Things are pretty good since four months and great since five months! It's so awesome to see her become her own little person with likes and dislikes. Most of the time, I feel really good in my parenting stride too as far as baby/work/social/marriage balance.
Post by winecheery on Jan 13, 2014 22:55:04 GMT -5
Best: omg her laughter. I love it more then anything. Her smiles and how much her face lights up when she hears me or sees me. Watching her discover things is pretty fantastic too.
Worst: Well, right now it's the sleep stuff. It's recent issue, as she was awesome about sleep from early on…not so much these days. It's also hard making evening plans with other people; we kind of can't right now. I also miss the frequency we used to eat out.
Post by blindyswife on Jan 13, 2014 23:39:28 GMT -5
Best: The love is so full and so much that sometimes I feel like my heart could explode. Sometimes I stare at L amazed that he has turned into a boy with thoughts and ideas and.... its just amazing.

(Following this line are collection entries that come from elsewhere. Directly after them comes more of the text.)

Each row is a point. The window is the flat piece filled in between its corners: a triangle in 3 columns, a solid with four corners in 4, and so on. A path goes straight from each point to the next, and from the last back to the first. List the points from which the path goes on through the window.
In the rows, 128 means zero.

Window (4 x 4):
| 137 | 157 | 139 | 164 |
| 124 | 151 | 171 |  94 |
| 105 | 156 | 104 | 151 |
| 211 |  61 | 141 | 153 |
Path:
(1): | 115 | 128 | 157 | 165 |
(2): |  73 | 138 | 187 | 134 |
(3): | 150 | 157 |  91 | 101 |
(4): | 123 | 190 | 124 | 127 |
(5): | 101 | 167 | 144 | 159 |
(6): | 126 | 100 | 148 | 148 |
(7): | 152 | 148 | 109 | 129 |
(8): | 176 | 172 | 128 | 114 |
(9): | 122 | 115 | 163 | 101 |
(10): | 105 | 132 | 158 | 160 |
(11): | 164 | 171 | 125 | 160 |
(12): | 162 | 160 | 128 | 156 |
Through the window after points: 10, 12

Window (6 x 6):
|  84 | 175 | 175 |  35 | 165 | 174 |
| 132 | 143 |  88 | 142 | 132 |  93 |
|  94 | 102 | 123 | 159 | 102 | 118 |
| 122 |  76 | 107 | 130 | 131 | 148 |
| 156 | 148 | 133 | 162 |  55 | 187 |
| 134 | 178 | 161 | 137 | 153 | 134 |
Path:
(1): | 106 | 174 | 132 | 117 | 134 | 173 |
(2): |  88 | 154 | 110 | 139 | 144 | 153 |
(3): | 131 | 119 | 153 | 101 | 147 | 115 |
(4): | 132 | 103 | 131 | 119 | 103 | 117 |
(5): |  83 |  98 | 106 | 170 | 130 | 151 |
(6): |  53 | 120 | 101 | 147 | 144 | 167 |
(7): | 158 | 131 | 133 | 131 |  98 |  82 |
(8): | 144 | 160 | 166 | 109 | 113 | 125 |
Through the window after points: 4, 6

Window (9 x 9):
| 131 | 116 | 151 | 133 | 139 |  97 | 163 | 111 | 108 |
| 206 |  97 | 153 | 143 | 114 | 115 | 178 | 162 | 134 |
| 156 | 135 | 117 | 136 |  97 |  80 | 104 | 119 | 120 |
| 184 |  93 | 103 | 100 | 123 | 205 | 133 |  96 | 143 |
| 158 |  91 |  95 | 158 | 129 |  58 | 146 | 129 | 113 |
|  67 | 163 | 104 | 112 | 173 | 153 | 176 | 197 | 133 |
| 122 | 112 | 115 | 174 | 107 | 130 | 124 | 102 | 144 |
| 146 | 115 | 115 | 148 | 170 | 116 |  63 | 126 | 150 |
| 146 |  44 | 129 |  60 | 107 | 249 | 120 | 137 | 162 |
Path:
(1): | 143 | 108 | 117 | 142 | 117 | 112 | 114 | 129 |  96 |
(2): | 174 | 111 | 100 | 145 | 120 |  52 | 155 | 123 | 165 |
(3): | 136 | 107 | 115 | 116 | 114 | 150 | 169 | 117 | 160 |
(4): | 142 | 127 | 104 | 144 | 132 | 171 | 118 | 144 |  85 |
(5): | 175 |  82 | 119 | 138 |  95 | 137 | 122 | 114 |  77 |
(6): | 153 |  91 | 121 | 126 | 135 | 120 | 127 | 116 | 197 |
(7): | 161 | 109 | 121 | 134 | 129 |  95 | 123 | 121 | 156 |
(8): | 157 |  97 | 114 | 148 | 119 | 127 | 147 | 155 |  79 |
(9): | 141 | 122 | 103 | 166 | 137 | 139 | 109 | 117 |  60 |
(10): | 134 | 102 | 121 | 131 | 140 |  93 | 130 | 138 | 203 |
(11): | 146 | 117 | 124 | 119 | 135 | 148 | 141 | 114 | 166 |
(12): | 148 |  95 | 108 | 143 |  98 | 187 | 116 | 139 |  74 |
(13): | 132 | 123 | 124 | 153 | 144 | 152 | 119 | 156 |  78 |
(14): | 132 | 109 |  99 | 113 | 148 | 105 | 132 | 127 | 194 |
(15): | 122 | 128 | 117 | 125 | 150 | 108 | 165 | 152 | 147 |
(16): | 107 | 120 | 101 | 144 | 138 | 145 | 135 | 155 |  72 |
Through the window after points: 1, 7, 9, 13, 15

Window (11 x 11):
|  95 | 116 | 159 | 112 | 170 | 150 | 117 | 198 | 112 | 186 | 108 |
|  45 | 169 | 168 | 145 | 119 | 160 |  83 |  64 | 113 | 172 |  90 |
|  55 | 135 | 130 |  88 |  76 | 132 |  57 | 161 | 119 | 126 | 133 |
| 130 | 201 | 106 | 148 | 187 | 172 |  73 | 102 | 140 | 112 | 112 |
| 156 | 109 | 109 | 108 |  51 | 110 | 155 | 115 |  97 | 152 |  81 |
| 126 | 180 |  96 | 170 | 141 |  56 | 136 | 123 | 148 | 149 |  94 |
|  84 | 159 |  85 | 123 |  71 | 126 | 168 | 177 | 137 | 153 | 156 |
| 100 | 119 | 141 | 142 | 119 | 110 | 173 | 158 | 109 | 130 | 124 |
| 103 |  66 | 107 |  87 | 155 | 204 | 172 | 111 | 159 | 160 | 138 |
| 123 | 211 | 145 |  94 |  81 |  68 |  82 | 127 | 128 | 135 | 141 |
| 158 | 104 |  84 | 169 | 104 | 190 | 122 |  62 | 158 | 141 | 149 |
Path:
(1): | 134 | 144 |  76 | 141 | 131 | 119 | 127 | 122 |  88 | 171 | 143 |
(2): | 113 | 146 | 138 | 137 | 128 | 133 | 140 | 134 | 160 | 140 | 104 |
(3): |  97 | 152 | 151 | 116 | 101 | 157 | 131 | 147 | 167 | 147 |  96 |
(4): | 120 |  93 | 103 | 103 | 155 | 129 | 126 | 125 |  81 | 172 | 146 |
(5): | 111 | 116 |  91 | 134 | 120 | 159 | 128 | 104 | 117 | 147 | 146 |
(6): | 126 | 118 | 131 | 126 | 106 | 164 | 136 | 122 | 185 | 144 | 118 |
(7): | 112 | 165 | 125 | 127 |  88 | 145 | 133 | 121 | 177 | 152 | 106 |
(8): | 104 | 135 |  98 | 129 | 113 | 145 | 108 | 110 | 116 | 153 | 135 |
(9): |  93 | 142 | 125 | 117 | 147 | 137 |  92 | 110 |  71 | 162 | 139 |
(10): | 108 | 131 | 136 | 122 | 115 | 146 | 116 | 135 | 160 | 144 | 108 |
(11): | 137 | 181 | 123 | 143 | 143 | 169 | 100 | 123 | 164 | 114 | 101 |
(12): |  89 | 152 |  92 | 130 | 163 | 111 | 105 | 101 |  72 | 158 | 137 |
Through the window after points: 3, 5, 11

Window (12 x 12):
| 179 | 128 | 134 |  75 | 105 |  91 | 147 | 189 |  98 | 113 | 163 | 151 |
| 161 | 113 |  93 | 110 | 139 | 157 | 196 | 152 |  88 | 121 | 104 | 117 |
|  96 | 115 | 134 | 103 | 135 | 191 | 167 | 159 | 126 | 113 | 116 |  85 |
| 151 |  81 | 126 | 183 | 165 | 126 |  91 | 106 | 211 | 116 | 127 | 189 |
| 132 | 133 | 121 |  76 |  73 |  36 | 136 | 124 | 108 | 156 | 120 | 208 |
| 182 | 119 | 153 |  83 |  78 |  96 |  94 | 115 | 110 | 141 | 109 | 211 |
| 169 | 120 | 131 | 135 | 178 | 101 |  80 | 111 | 214 |  86 |  77 | 156 |
| 140 | 139 | 130 | 158 | 104 | 178 | 192 | 173 | 146 | 105 |  96 |  94 |
| 133 | 146 | 136 | 122 | 142 | 178 | 198 | 129 | 128 |  67 | 133 | 126 |
| 137 | 105 | 173 | 179 | 178 | 115 | 125 | 148 | 140 | 111 |  91 | 174 |
| 151 | 146 | 149 | 121 | 146 | 169 | 199 | 111 | 149 | 152 | 122 |  72 |
| 141 | 161 | 115 | 168 | 158 | 129 |  73 |  95 | 163 | 124 | 117 | 148 |
Path:
(1): | 157 | 137 | 126 |  95 | 160 | 124 | 138 | 154 | 161 | 151 | 109 | 217 |
(2): | 156 | 151 | 116 | 120 | 155 | 158 | 152 | 132 | 150 | 138 | 103 | 141 |
(3): | 143 | 119 | 142 | 142 | 132 | 133 | 155 | 115 | 137 | 115 | 125 | 103 |
(4): | 141 | 117 | 132 | 127 | 149 |  98 | 106 | 101 | 155 |  80 | 114 | 145 |
(5): | 175 | 143 | 136 | 143 | 146 | 158 | 139 | 183 | 185 | 181 |  71 | 180 |
(6): | 158 | 159 | 125 |  89 | 154 | 160 | 156 | 156 | 164 | 133 | 110 | 190 |
(7): | 138 |  99 | 136 | 150 |  95 |  75 | 127 | 113 | 124 |  94 | 108 | 114 |
(8): | 152 | 113 | 124 | 156 | 146 | 110 | 123 | 104 | 156 |  99 |  98 | 127 |
(9): | 141 | 134 | 148 | 121 | 160 | 166 | 126 | 149 | 188 | 131 |  94 | 179 |
(10): | 151 | 149 | 127 |  96 | 161 | 171 | 160 | 150 | 194 | 161 | 113 | 155 |
(11): | 145 | 124 | 143 | 135 | 140 | 138 | 154 | 114 | 140 | 110 | 112 |  98 |
(12): | 160 | 102 | 138 | 140 | 128 | 115 | 135 |  94 | 135 |  72 | 109 | 104 |
(13): | 140 | 154 | 113 | 113 | 139 | 157 | 145 | 152 | 165 | 140 | 135 | 168 |
(14): | 149 | 142 | 128 |  91 | 152 | 147 | 171 | 175 | 154 | 150 | 113 | 177 |
(15): | 148 |  99 | 138 | 138 | 126 | 116 | 131 | 113 | 145 |  74 | 108 | 124 |
(16): | 174 | 115 | 141 | 137 | 105 |  94 | 106 | 109 | 136 | 110 | 122 | 161 |
Through the window after points: 2, 4, 6, 10

Window (14 x 14):
| 120 | 133 | 158 | 132 | 104 | 148 |  90 | 188 | 160 | 126 | 177 | 112 | 193 | 165 |
| 148 | 126 | 139 | 111 | 123 | 153 | 110 |  68 |  70 |  84 | 164 | 150 | 130 | 135 |
| 170 |  93 | 156 |  83 | 125 | 152 |  98 | 144 | 119 |  88 | 187 | 183 | 176 |  99 |
|  91 | 147 | 110 | 130 | 139 | 100 | 132 | 138 | 138 | 178 |  86 | 125 | 176 |  93 |
| 160 | 104 | 105 | 108 | 141 | 114 | 135 | 130 | 176 | 125 | 156 |  89 | 139 | 175 |
| 177 |  80 | 130 |  27 | 114 | 116 |  89 | 123 | 120 | 125 | 149 | 144 |  97 | 118 |
| 103 |  77 |  73 | 135 | 102 | 164 | 133 | 110 |  75 | 128 |  92 | 179 | 186 | 107 |
|  95 | 112 |  86 | 135 | 156 | 183 | 107 | 125 | 105 | 137 | 138 | 134 | 141 | 103 |
| 165 | 115 | 109 |  91 | 100 | 149 | 117 | 112 | 143 | 126 | 108 | 104 | 226 | 136 |
| 112 | 135 | 124 |  86 | 106 | 154 | 138 | 106 | 191 | 129 | 127 | 185 |  78 | 153 |
| 151 | 132 | 105 | 114 |  79 | 147 | 165 | 174 | 156 | 109 | 146 | 120 | 165 |  86 |
| 133 | 121 | 193 | 120 | 135 | 156 |  95 | 135 | 126 |  84 | 129 | 162 | 103 | 109 |
|  94 | 113 | 143 | 123 | 119 | 124 | 126 |  91 | 145 |  96 | 145 | 113 | 103 |  68 |
| 114 |  87 |  89 |  28 | 113 | 168 | 137 | 174 | 117 |  75 | 129 | 196 | 147 | 115 |
Path:
(1): | 134 | 112 | 106 |  87 | 115 |  99 |  93 | 161 | 137 |  60 | 108 | 168 | 149 | 143 |
(2): | 120 | 105 | 126 |  88 | 122 | 204 | 154 | 133 | 131 | 162 | 179 | 121 | 161 | 115 |
(3): | 113 | 107 | 149 |  64 | 114 | 164 | 150 | 140 | 132 | 129 | 135 | 156 | 146 | 125 |
(4): | 154 | 115 |  81 | 142 | 124 | 117 |  86 | 146 | 179 | 102 | 141 | 138 | 140 | 127 |
(5): | 179 | 142 | 111 | 120 | 116 | 136 |  56 | 171 | 138 |  74 | 123 | 161 | 134 | 136 |
(6): |  90 |  90 | 147 |  85 | 109 | 146 | 187 | 106 | 135 | 146 | 155 | 121 | 168 | 106 |
(7): | 141 | 115 | 156 | 109 | 148 | 158 | 133 | 120 | 118 | 119 | 155 | 120 | 136 | 140 |
(8): | 142 | 127 | 125 |  85 |  78 | 120 |  65 | 158 | 165 |  83 | 143 | 167 | 146 | 101 |
(9): | 174 | 112 | 106 |  99 | 126 | 141 |  63 | 112 | 147 |  44 | 166 | 141 | 156 |  97 |
(10): | 107 | 108 | 167 | 100 | 122 | 163 | 153 | 149 | 114 | 162 | 138 | 176 | 132 | 128 |
(11): | 142 |  58 | 135 |  80 | 129 | 163 | 162 | 118 | 116 | 118 | 149 | 136 | 120 | 135 |
(12): | 135 | 135 | 108 | 106 | 121 | 136 | 101 | 124 | 139 | 114 | 130 | 151 | 154 | 102 |
Through the window after points: 1, 9

Window (14 x 14):
| 118 | 150 | 109 | 106 | 150 | 147 | 133 | 151 |  69 | 126 |  99 | 115 | 170 | 111 |
| 151 | 158 | 124 | 149 | 196 | 149 | 133 | 143 | 132 | 102 | 112 | 121 | 130 | 144 |
|  64 | 121 | 141 | 181 |  58 |  72 | 215 |  86 |  61 |  68 | 102 | 111 | 124 |  95 |
| 124 | 170 | 143 | 128 | 142 |  86 | 119 | 103 |  14 | 131 | 227 | 118 | 149 | 162 |
|  80 | 109 | 154 | 103 | 155 | 115 | 119 | 128 | 142 | 142 | 117 | 163 | 213 | 185 |
| 143 |  97 |  77 |  83 | 106 | 128 |  90 | 129 | 126 | 108 | 155 | 122 | 156 | 156 |
| 162 | 102 | 135 | 179 | 137 | 167 | 125 | 141 | 119 | 130 |  78 | 126 | 123 | 125 |
| 192 | 122 | 111 | 154 |  90 | 141 | 156 | 163 | 125 | 136 | 157 | 153 | 156 | 173 |
| 145 |  92 | 144 | 131 | 153 | 123 | 124 | 196 | 117 | 137 | 160 | 119 | 155 | 117 |
| 184 | 154 | 154 | 112 | 140 | 145 | 105 | 139 | 147 | 149 | 194 | 134 | 103 |  97 |
| 158 | 167 |  79 | 159 | 149 | 105 | 136 | 143 | 117 | 154 |  56 | 107 | 125 | 140 |
| 156 | 120 | 151 | 132 | 141 | 122 | 124 | 184 | 113 | 110 |  76 | 157 | 130 | 145 |
| 164 | 146 | 126 | 145 | 186 | 122 | 103 | 106 | 139 | 117 | 128 | 160 | 167 |  98 |
| 130 |  91 |  49 | 134 | 182 | 153 | 162 | 114 | 124 | 163 | 107 | 201 | 149 | 153 |
Path:
(1): | 179 | 118 | 155 |  95 | 157 | 146 | 194 | 116 | 128 | 125 | 138 | 115 | 159 | 166 |
(2): | 111 | 150 |  99 | 153 | 157 | 116 |  97 | 138 |  79 | 131 | 141 | 149 | 141 | 131 |
(3): | 116 | 158 | 121 | 151 | 112 | 151 | 115 | 156 |  96 | 137 | 163 | 151 | 136 | 140 |
(4): | 203 | 118 | 144 | 105 | 177 |  91 | 138 |  99 | 121 | 125 | 155 | 119 | 149 | 122 |
(5): | 179 |  92 | 131 | 124 | 180 | 142 | 153 | 136 | 129 | 138 | 110 | 119 | 129 | 132 |
(6): | 112 | 196 | 121 | 145 | 132 | 124 |  67 | 159 |  87 | 128 | 164 | 165 | 172 | 168 |
(7): | 109 | 158 | 107 | 146 | 171 | 105 |  70 | 141 | 117 | 122 | 133 | 165 | 144 | 108 |
(8): | 190 | 118 | 117 | 126 | 132 | 150 | 188 | 130 | 124 | 130 |  95 |  89 | 145 | 173 |
(9): | 123 | 102 | 102 |  70 | 177 | 112 | 187 |  89 |  74 | 150 | 109 | 152 | 169 | 157 |
(10): | 130 | 123 | 108 | 142 | 136 | 133 | 107 | 145 | 134 | 130 | 131 | 148 | 157 | 151 |
(11): | 121 | 148 | 109 | 173 | 135 | 173 |  74 | 156 | 110 |  97 | 134 | 172 | 162 | 170 |
(12): | 148 |  99 | 110 |  86 | 133 | 107 | 145 | 125 | 118 | 138 | 121 | 106 | 146 | 124 |
Through the window after points: 1, 3, 7, 9, 11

I can't wait to continue to watch B grow and see who she becomes.
Worst: For me, the hardest is the worrying. Does B have an ear infection? Did L eat enough today? Is he getting enough fruits and veggies? Will B take that bottle if I go to the movies with H? What if kids are mean to L when he goes to school? How tdo i model good body image and self esteem? What if they sleep around and get pregnant and do ALL THE DRUGS!?!!! I mean, I seriously worry about how to keep them well adjusted, happy, and teaching the to make good decisions. Ditto @kirkette at decisions you make now having long term impact.
The lack of sleep, lack of freedom, never getting any ME time... it all sucks. Hard. But the worrying is what is making my hair gray.
There are so many bests to even list the biggest ones. Last night at 4 am DS woke up crying and I was annoyed that H once again was sleeping thru it. I got up and went into his room, laid down on the floor next to his bed after covering him up, held his little hand until he was snoring again. His sweet little fingers curled around mine made my day. The first time he said "I love you mommy" made my life! I love to see the world from his perspective and it's so fun to watch him learn things or try new things. He melts my heart.
Worst-pumping. Ugh. Not being able to go to some non kid friendly places without planning. Worrying about school and screwing my kid up-lol
Best- Little quiet times like reading abook before bed, or snuggling in the morning... Getting to experience everythough through their eyes like the fair, or holidays, or seeing the ocean. Being their favorite person...
Worst- Feeling a little separated from the person I used to be. I had a major moment of sadness this weekend when I realized I hadn't seen a movie in the theater in months and hadn't seen any nominated for awards this year. I am a huge movie buff and that hobby has fallen by the wayside. Also, the pressure of trying to pay for the high costs of childcare/rearing and the pressure of balanancing work and home.
PP covered a lot of "the bests" for me so I won't pile on but nothing beats the giant smiles when I get Wes from his crib in the morning.
The worst: dealing with babies' erratic sleep patterns and not being able to sleep in or lay around all day if you're not feeling good or just want to be lazy.
Best - the snuggles, the love (my heart could burst), watching how being a father just suits my H, seeing how much my parents love their grandchild, watching him grow (seriously, every little development is so amazing)
Worst - the anxiety, I'm always worried about stuff now. Also, the inability to just be lazy as shit. I do kind of miss being able to sleep in on Sundays, grab breakfast whenever, go get some coffee, bum around Target, watch endless bad movies on Netflix and play Sims or some nonsense. Now I'm like, wow, if I just had some time to myself, I could steam clean the shower!